7.2 Classical statistics vs. machine learning

Two cultures of statistical analysis (Breiman 2001; Molina and Garip 2019, 29)
- Data modeling vs. algorithmic modeling (Breiman 2001)
  - $\approx$ generative modelling vs. algorithmic modeling (Donoho 2017)
Generative modeling (classical statistics, Objective: Inference)
- Goal: understand how an outcome is related to inputs
- Analyst proposes a stochastic model that could have generated the data, and estimates the parameters of the model from the data
- Leads to simple and interpretable models BUT often ignores model uncertainty and out-of-sample performance
Predictive modeling (Objective: Prediction)
- Goal: prediction, i.e., forecast the outcome for unseen (Q: ?) or future observations
- Analyst treats the underlying generative model for the data as unknown and considers the predictive accuracy of alternative models on new data.
- Leads to complex models that perform well out of sample BUT can produce black-box results that offer little insight on the mechanism linking the inputs to the output (but Interpretable ML)
See also James et al. (2013, Ch. 2.1.1)

References

Breiman, Leo. 2001. “Statistical Modeling: The Two Cultures (with Comments and a Rejoinder by the Author).” SSO Schweiz. Monatsschr. Zahnheilkd. 16 (3): 199–231.

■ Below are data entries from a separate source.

Each row is a point on a tangle of strands that fork and nearly touch. The rows are in no order.
In the rows, zero is written as 128.
Points whose rows are less than 90.8 apart are linked; no others are. Some points are linked to none.
<662>: [135 123 102 113 136 117 129 144 144 129  52 142 140 150 145 115 138 109
 171 179 133 132 123]
<695>: [125 162  89 108  99 176  96 164  87 110 126 114 170 121 156 153 134 124
 141 155 144 124 174]
<300>: [104  98 115 188 121 153 158 113 185  86 117 148 141  81 137 133 132 112
 103  81  88 114 190]
<1040>: [117 118 109 150 115 189 127 130 169  56 118 118 118  79 147 139 112 116
 148  95  93 107 212]
<584>: [120 151 127 186 135 111 126  74 150 146 122 114 126 121 138  89 139 158
 149  95 146 155  91]
<387>: [146 135 136 138 122 151 129 143 153 135 110 160  83 132 132  95 134 172
 191 123 156 160 110]
<458>: [165 132 139  20  96  81  97 134  60 119 145 111  94 146 120 160 127  86
  91 165  88 117 143]
<585>: [197 127 163  69 132  96 117 121 133 171  93 142  47 164 122 120 147  99
 163 171 182 129  85]
<265>: [170 153 145  56 139  88  83 109  82 177 131 113  46 150 107 112 142 132
 112 167 156 133  95]
<537>: [148 139 126  84 124  78 104 129 102 154  99 152 127 136 140 135 155 104
 135 180 151 107 100]
<638>: [167 127 145 121 130 127 126 118 154 157 101 160  73 137 138 102 153 153
 183 140 163 141  85]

Donoho, David. 2017. “50 Years of Data Science.” J. Comput. Graph. Stat. 26 (4): 745–66.

James, Gareth, Daniela Witten, Trevor Hastie, and Robert Tibshirani. 2013. An Introduction to Statistical Learning: With Applications in R. Springer Texts in Statistics. Springer.

Molina, Mario, and Filiz Garip. 2019. “Machine Learning for Sociology.” Annu. Rev. Sociol., July.